Task: Use linear regression to predict housing prices based on features like size, location, etc.:
1. Load a housing dataset and perform EDA and cleaning.
2. Train a linear regression model to predict housing prices.
3. Evaluate model performance using metrics like Mean Squared Error (MSE) or R-squared.

**Goal**: Apply regression techniques to real-world data and evaluate model performance.

##Week 11–12: Unsupervised Learning (Clustering, Dimensionality Reduction)
Practical Exercises:
1. K-means Clustering:

Task: Apply K-means clustering to group data into clusters:
  * Use scikit-learn’s ```KMeans()``` to cluster a dataset (e.g., customer segmentation or document clustering).
  * Visualize the clusters with scatter plots or pair plots.
    
    **Goal**: Learn how to use clustering algorithms for unsupervised learning.
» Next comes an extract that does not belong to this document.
A single turn carries every row of the set below to another of its rows. Some are shown first; where does it send the rows asked next?
Q260: -2; -22; 2; 5; 9; 9; 2; -8; -1; 11; 3; 4; 0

2. Principal Component Analysis (PCA):

Task: Apply PCA for dimensionality reduction:
  * Use ```PCA()``` to reduce the number of features in a dataset.
  * Visualize the results and explain how PCA is reducing the complexity of data.

    **Goal**: Understand dimensionality reduction and its importance in data science.

###Project: Customer Segmentation using K-means
Task: Use K-means clustering to segment customers based on purchasing behavior:
1. Load a customer dataset (e.g., retail transaction data).
2. Apply K-means to segment customers into different clusters.
3. Analyze each cluster and interpret the customer segments.

**Goal**: Demonstrate clustering and pattern recognition skills.

#Phase 4: Advanced Data Science + Projects (Weeks 13–16)

##Week 13–14: Deep Learning
Practical Exercises:
1. Build a Simple Neural Network:

Task: Implement a simple neural network using Keras or TensorFlow:
  * Build a neural network with one hidden layer to classify handwritten digits (MNIST dataset).
  * Train and evaluate the model using accuracy.
    
   **Goal**: Understand the basics of neural networks and deep learning.

###Project: Image Classification with a Neural Network

Task: Build a convolutional neural network (CNN) to classify images:
1. Use a dataset like MNIST or CIFAR-10.
2. Implement a CNN using Keras or TensorFlow to classify images.
3. Evaluate the performance and try improving the model (e.g., by adding layers).

**Goal**: Apply deep learning techniques to a real-world problem.